Bill and I both had insomniac tendencies, and our phone conversations at one in the morning became a running joke between the two of us. It started accidentally, Bill didn't realize that I forwarded my desk phone to my cell phone when I'm not in my office. At 1:00 AM one night, my phone rang and I answered it because Drew was out with friends. I was convinced it was bad news. Instead, Bill was on the other end, mortified that he'd reached a live person-"Kiddo, please tell me this is your voicemail." I laughed, and assured him I was awake and waiting for a teenager to return home. We talked about a team we were in the process of recruiting in between Bill's apologies for the unforgivable breach of etiquette.
Last week, Bill's wife opened their home to anyone who wished to say their final goodbyes to Bill, even though he was unresponsive. So many people who loved him came and sat by his bedside, praying silently, carrying on one sided dialogs, or just caressing his frail hand. I whispered to him my thanks for everything he had done for me, and my regret at not telling him in person. But Bill never wanted to indulge in those maudlin conversations, it would have meant he was accepting defeat at the hand of cancer, and I am sure he outlived all expectations because he never stopped believing that he would prevail.
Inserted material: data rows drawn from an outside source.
Rows are points. The last column is the point's height on a tilted bowl or saddle (a function of degree 2), plus a little noise. Count its main directions that bend up, bend down and stay straight.

Points (11 x 3):
[[-30  53  40]
 [-15   0 -30]
 [ 37  28 -53]
 [ 35  56 -26]
 [-40 -88 -59]
 [ 62  54 -57]
 [ 30  14 -57]
 [-50 -36 -25]
 [-42 -16 -18]
 [ -7  17 -22]
 [-71  20  46]]
Directions: 1 up, 0 down, 1 straight

Points (17 x 4):
[[ -70   -5    1   33]
 [  27  -49   -2   19]
 [ -47  -27  -38   47]
 [   8  -12   22  -27]
 [ -49   -8  -72   57]
 [  -2    5   61  -56]
 [  58   16   56   -5]
 [ -25  -20  -61   36]
 [ -35   36  -61    7]
 [ -24  -84   59 -110]
 [  -9   13   27  -21]
 [  70   38   -4  -10]
 [   6  -55  -64   69]
 [ -93   -4   34   22]
 [  73   57   37   20]
 [ -21   20  -10    3]
 [  43  -18   14    1]]
Directions: 2 up, 1 down, 0 straight

Points (26 x 5):
[[  15   -6  -50  -36   26]
 [ -34  -48    3   65  -23]
 [   6  -29    0    8  -12]
 [  98   16    6   -4  104]
 [  38   10   13   57   23]
 [ -53  -61   40  -34   13]
 [ -34   -8  -21   26  -28]
 [ -68    3   53   90    0]
 [  58   17   12   41   46]
 [  -3   76   -7  -51   78]
 [ -12  -31   50  -32   14]
 [ -15   66  -21  -43   57]
 [ -26  -11  -32    5  -20]
 [  76   24   31   21   75]
 [ -68   -1  -68   21   -5]
 [ -45  -35   21   37  -29]
 [ -39  -39   20  -46    9]
 [-107   55  -87   -4   77]
 [ -42 -102   31   11    8]
 [ -32  -16   20   55  -27]
 [  14  -21  -61   43   10]
 [ -81   17    2  -67   60]
 [  18   36   15  -55   56]
 [  21   10  -42   32   10]
 [ -14  -44   59   28   -3]
 [ -18    6  -24   49  -20]]
Directions: 4 up, 0 down, 0 straight

Points (46 x 7):
[[  50  -16   19   -1   38  -21   10]
 [ -47   -3   -6    3   15   38   13]
 [ -26  -49   54   13   48   37  -25]
 [ -44   14   27 -121   18   33   45]
 [  55  -32  -29   62   70   28   28]
 [  82   41    2    8  -57   13   55]
 [   9   58   96   -3    8  -52  -45]
 [  21   25   44  -43   -8   16   42]
 [   3   30   43   58   -6  -40    0]
 [  28   -4  -15   -3   68  -46    2]
 [ -24   12   -4  -21  -17   39    8]
 [  16   27    7  -14  -39  -37   50]
 [   8   20   40   61  -11   75   63]
 [ -26  -46   14    2  -54    7   24]
 [ -29  -71   40   63  -20   17   44]
 [   0  -14  -19    8  -14  -11   29]
 [  33   81    5  -25   40   13   -4]
 [  -2   -5  -68  -21   13   56   -9]
 [   1  -61  -27   25   68   -3   51]
 [ -29  -10  -27   17    2  -48   52]
 [  46   -2  -17   56  -33   28   20]
 [ -23  -23   11   24   10   32   14]
 [   6   21  -56   20   64  -39    7]
 [  40    5  -32   48  -41   33   -1]
 [   0   20  -66   51  -34   30  -26]
 [  13  -26  -44  -22   40   -7   37]
 [  -3    4  -71   14   21  -30   38]
 [   5   34    9   59  -14   46   23]
 [  46   51   18   -2  -14  -12   30]
 [ -31  -32   23   42   24   39   23]
 [  -3   50    5   53   50   15  -25]
 [   1  -18  -41  -21    4   14   18]
 [ -13  -22   -2   34  -28   -5   38]
 [  63  -31    8   28   78  -33   -7]
 [ -29  -16   66    7    4  -30  -36]
 [   8   38  -66    6  -37  -12  -14]
 [   9   -1    1    4   52  -31   -8]
 [ -38   41    9  -26  -27   21   10]
 [ -17    4   35  -12    2  -33   -5]
 [ -49  -28   87  -12    3   -8  -73]
 [ -37   42   14   34   40   19  -14]
 [   7   20    9  -30  -43   -9   41]
 [  38   32  -12   32  -53   -9   30]
 [   8    3  -13   75  -88  -50  121]
 [  43   25   44   20   55  -40  -50]
 [ -34   12  -21   -6  -37  -14   22]]
Directions: 3 up, 2 down, 1 straight

Points (66 x 9):
[[  -6  -36  -61  -11    4   -6    6  -22  -43]
 [  30    0   -6  -13   10  -44  -38   77   43]
 [ -38   27  -25  -40  -89   34  -31    4   73]
 [ -22   66  -12  -44  -12   10  -18  -38   33]
 [  57  -23   62   30   50   -8   40   10   46]
 [ -57   40  -29  -31  -10   43   31  -29    2]
 [ -16   62   -8   26   -1  -31   29  -13   35]
 [ -49   39   39   46  -22  -19  -38   27   36]
 [  -1  -72   11   -4  -32   -8  -55   32  -27]
 [  15   35   21   -1   20    5   30   -1   20]
 [ -30   56  -30  -14  -29   51   16   19   35]
 [ -68   -3   79  -11   -3  -34   41  -12   79]
 [  20  -55   -7   39  -10  -45  -37  -28  -53]
 [ -28   20   28    4  -64  -15    6  -19   30]
 [ -46  -12   28   50   31    2  -18  -72  -10]
 [ -45   35   52    3  -15  -27   13   29   56]
 [  57   -8   14   37  -51   43  -26   29   -9]
 [ -12   14   13   21   -7  -10   51  -15    5]
 [  34   17  -18  -19 -108  -17   15   24   83]
 [ -35    4   19   48   -2    4   46   40   40]
 [ -19    8   42   58   42   -3  -45   82   41]
 [  31   23  -27  -76   12  -38   44   25   66]
 [  -7   31    4  -22   -8   16   11   79   49]
 [  -4  -51   -7   -9    9   59   42  -32  -55]
 [   5  -15   -3   37   49  -11  -49   86   30]
 [ -24    9   55  -17   73   50    7   37   47]
 [ -23   -8  -26   56    7  -58  -16   -5  -11]
 [ -66  -94   34  -21   17    5  -39    7   29]
 [  47  -25  -18   32   27    4  -37  -76  -44]
 [ -68   -2   20   -2  -62   48    5  -14   19]
 [   0   52   -6  -16   65  -16  -41   -3   46]
 [ -51    0    4  -31  -34  -11   13 -110   -2]
 [  27    3  -16  -42   45  -41   -2  -34   27]
 [ -23  -76 -109  -30  -13  -10   15    3  -54]
 [   6    6   41  -14   66    0  -12  -18   37]
 [  41  -12  -16    3  -11   12   27  -30  -29]
 [  18   20   23   91   31  -31   31   14   74]
 [  61   49   -7  -31    3    4   74   47   98]
 [  -5  -31   36  -59   15   19   -3   73   36]
 [  -4  -24   -4   12  -26   49  -14   34  -28]
 [  35   17   24    7    3  -25   51  -12   15]
 [ -19   32   22   55   20    5  -19  -29   -6]
 [ -10  -31    4   -5  -67   16  -11  -26  -25]
 [  11   13  -27  -25  -24  -44   -4  -29    2]
 [  25   10  -26   -9   16   32  -30  -40  -15]
 [ -22   22  -37   27  -26   14   -1  -15  -15]
 [ -27   24   31   31   68    9   17   -1   39]
 [ -63  -14   -9   16    8    5    3  -32  -24]
 [  10  -77  -10   -9  121   40  -21  -27   80]
 [   0   14   60   65   23  -12   55  -21   51]
 [   2  -42   -9   -2    4  -41   -4   20  -15]
 [  31  -49  -76   50  -34  -21  -16   -7  -55]
 [  -9   27   -2    7   -4   54   14  -88  -45]
 [ -11  -42   -8   28  -27  -49  -37   42  -19]
 [ -23   36  -36  -58   32   39  -25   14   42]
 [ -62    7   27  -16  -13 -101  -21  -11   56]
 [  29  -30    2  -30   39   63  -27   -3    9]
 [  17   11  -15    9  -15  -46  -55  -23  -12]
 [  24   25   -2  -35    9   32   23   17   27]
 [  -4   24   89  -33  -12   -3   34    6   45]
 [   9   49    6  -15   75    9   16   36   70]
 [   0    7  -29  -23  -18    1   50  -39  -16]
 [ -12    2   21   22  -40  -39   -7   15   13]
 [  13   46  -64   39    6  -25   10   37   63]
 [ -28   43  -45   36   50   16  -40    7    4]
 [  34   -3   -3   -2    7  -27  -38   59   26]]
Directions: 3 up, 0 down, 5 straight

Points (63 x 9):
[[ -7 -13  -6  12 -10  32  15  18 -21]
 [-63 -67  61  31 -25 -22  15   7   3]
 [-23  44  50  22 -25  14 -14  32 -40]
 [  0  25  31  18  41 -56   5   8  43]
 [ -4  37 -32 -23 -10  -5  -2 -53  31]
 [ 15   1  25 -59   7   7  17 -17  17]
 [ 51 -72 -18 -12  41  26  42  57  29]
 [ 25  -1   7   7 -32 -20   1  11   5]
 [  9 -95   3 -10  48  38  15  22   5]
 [-13 -27 -38 -79  37  22  76  32  71]
 [-65   6 -33   6 -41  34  47  29  37]
 [ 40   5 -16 -21 -69  57  13  43  10]
 [-50 -75   2  17 -12 -14   5  -8  24]
 [ -6 -34  -1  -5  50  -6  11  22  15]
 [-36 -45   1  -2  -2  37  40  10  -5]
 [ 21 -38   2 -44   7   9  33  -3   3]
 [  7   5  62  12  23  -8  -2 -33  28]
 [-19 -28 -36  69  -4 -29  -1 -12  45]
 [ 24  32  47 -33 -10  23  -6  -1  -2]
 [-11  41 -40  13 -13 -23 -26 -33  71]
 [-29 -13 -15  36 -26  19  41 -58  44]
 [ 49  48 -10 -14 -46   0   8   9   8]
 [  5 -40  47 -19 -24  21   7  12  -8]
 [-30   1  -3  13   7  14  26 -36  24]
 [-46 -94 -12   8 -26 -53  -7 -14  73]
 [ -8  -5   6 -17  41   5  -1  11  17]
 [ 15  -7  26  20 -17  21 -10  13 -21]
 [ 20 -13  16  27   8  60  36  33 -31]
 [-47 -37  41 -27 -19  -5  46 -20  39]
 [ 19 -33  30  18 -40  71  71  -3  13]
 [-28  37  25  69  23  46 -45  54  34]
 [-83   6   9  43  13  -1   3  45  22]
 [ 20 -33 -27   1  47  26  21 -78  31]
 [ 10  34  35  36   8  33  -3  12 -18]
 [ 27 -41  35  10 -76  25 -69  -5  94]
 [-36 -58  21   9 -43 -62  32  72  49]
 [-21 -30  79  34 -17  43  -5 -43  29]
 [ 10  18  20 -38  -2 -22  10   2  11]
 [ 29  -3  -6 -78   6 -43  70  13  76]
 [ 48  36 -14  12   0  41 -15  25  19]
 [  4  18   5  21  -4   8  -6 -26  15]
 [  3  21  15 -23 -65   8 -25 -28  35]
 [ 52  -5 -30  14  31 -24  42 -85  91]
 [ 63 -54  -7  23 -25  45  18 -28  10]
 [-21  25  52 -24   4 -12  16 -17  16]
 [-28 -30  36  26 -16  -9  28 -73  68]
 [-24   8 -60 -14   4 -33  39  16  55]
 [  3  -6  10 -34  32  11 -62 -27  62]
 [ -1  16 121 -53  11  28  -1 -46  98]
 [ -8 -16   8 -32 -22  19 -11  15  -4]
 [ -9  56 -17 -74  -9   9 -25  61  45]
 [  6 -45  18 -25 -15  -8  30  26   0]
 [-22   2   0  49 -25 -11 -61  18  64]
 [-31  -1 -48  24 -26  48   5  55  36]
 [ 18  10  16  20  19  33 -26  30   3]
 [-35   4  13 -36  83 -38   3  23 117]
 [  0 -38  -3 -17  -3 -25  27  60  15]
 [-11   9 -18   8  53  20  23  32  30]
 [-33  84  12  -3 -24  -6 -14  42  14]
 [-14   5  -2  11 -16 -25  29  24  -2]
 [-13  -2 -51  10  53  94  19 -37  69]
 [-30 -29 -20  11   8  50  56  -8  10]
 [  9 -25 -24  50 -14 -12  55  30   3]]
Directions: 6 up, 1 down, 1 straight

Still, I know he would have been humbled by the outpouring of love that we witnessed in the last week of his life. I'm so grateful to his wife for sacrificing her privacy and permitting so many people to share the final intimate moments of this incredible man's life.
Four years ago, Steve and I had been together for just a year. I was still clinging to insecurities that had festered in the years following my difficult divorce. Somehow, Steve and then Bill and John saw potential and promise beneath my self deprecating exterior. My life has improved exponentially since my husband and these two men entered my life. I'm no longer the scared and insecure young woman that I once was, I've blossomed into the woman I always wanted to be and I owe a debt of gratitude to these gentlemen who believed in me, supported me and bolstered me.
Bill Saunders, September 11th, 2008.
(For those of you knew Bill, you will laugh to know that Bill's true age was a guarded secret.)